Each row was made from one small tree. Brackets hold a mark, then the marks that hang from it, in the order of their numbers. Every link used is in the known rows. Write each row's tree.
Known rows:
{K_38 K_166 {K_460 K_824}}: -0.59 2.08 -2.53 -1.80 0.48 0.56 -1.34 -2.02 2.92 -1.77 -2.29 -1.68
 -1.05 -1.50 0.47 0.48 -1.53 0.19 4.36 -5.42 -7.38 -2.39 0.96 2.01 4.09
 -4.90 2.19 -0.70 0.69
{K_824 {K_460 K_38 K_39 K_950}}: -3.43 -1.61 3.76 -2.21 0.61 -2.94 -1.79 -1.98 -5.53 -4.31 -1.40 -1.53
 -0.13 -2.32 5.97 -0.29 3.82 -4.54 1.63 -0.06 2.94 -0.78 -2.27 1.26 4.01
 7.64 2.85 -0.62 2.89
{K_38 {K_166 {K_824 K_460}}}: -0.89 -0.69 -0.42 -1.65 -0.46 -0.86 0.46 -3.03 -2.49 -2.07 -0.50 -2.20
 -3.07 -3.32 0.61 -0.56 -3.17 -0.95 5.43 -6.19 -3.47 -4.40 4.44 0.01
 2.08 -0.92 -1.59 0.72 0.28
{K_824 {K_460 K_950}}: -1.41 -1.27 2.22 -0.46 0.56 -2.50 1.63 -1.47 -3.14 -3.17 -2.21 0.19 0.29
 -2.03 2.74 -0.24 2.66 -1.54 0.46 -3.07 -0.59 -1.55 -0.30 -0.40 2.14
 1.72 1.97 0.65 0.16
{K_166 K_38 {K_824 {K_460 K_39}}}: -0.30 -5.77 0.09 -1.90 -1.33 -3.72 -4.68 -1.15 -4.22 -2.56 2.94 -1.26
 -2.13 -1.91 0.31 0.74 -2.34 -2.74 1.57 -3.20 2.92 -2.95 3.75 -2.65 2.43
 3.59 -1.23 1.09 2.35
{K_38 K_166 {K_460 K_39 K_824}}: -1.77 0.73 -3.82 -2.33 0.70 1.54 -2.75 -1.97 1.55 -2.28 -1.90 -3.02
 -0.96 -1.44 2.08 -0.67 -0.84 -1.21 5.19 -3.98 -6.26 -0.59 -0.61 1.46
 5.91 -2.73 3.75 -0.60 2.06
{K_824 {K_460 K_38}}: -2.18 0.87 2.95 -1.46 -1.19 -1.68 -2.55 -1.59 -3.91 -2.64 0.26 0.75
 -1.39 -1.54 0.70 1.35 1.98 -2.15 0.59 -1.83 3.37 -3.04 0.44 2.19 0.58
 4.63 -1.76 0.08 1.97
{K_39 {K_460 K_38 K_824 K_950}}: -1.56 2.42 4.15 -3.03 4.15 -3.46 0.91 -2.24 0.77 -3.64 -1.60 -0.91 1.53
 0.31 5.76 3.01 5.23 -1.02 3.24 -2.29 -2.60 0.52 -0.94 4.94 1.21 1.91
 4.38 -2.00 1.89
{K_166 {K_38 {K_460 K_39 K_824 K_950}}}: 0.02 -3.02 -0.59 -2.53 1.90 -4.14 -4.74 -1.41 1.07 -3.30 -0.77 -1.65
 0.68 -0.96 4.36 0.77 1.95 -2.43 0.43 -1.94 -2.79 -0.01 -1.65 -0.70 6.70
 0.33 6.22 -1.20 2.00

• Exercise instructions:
Only the count belongs in your answer, so please work out how many lines of the data contain "rows".

• Solution for this exercise:
2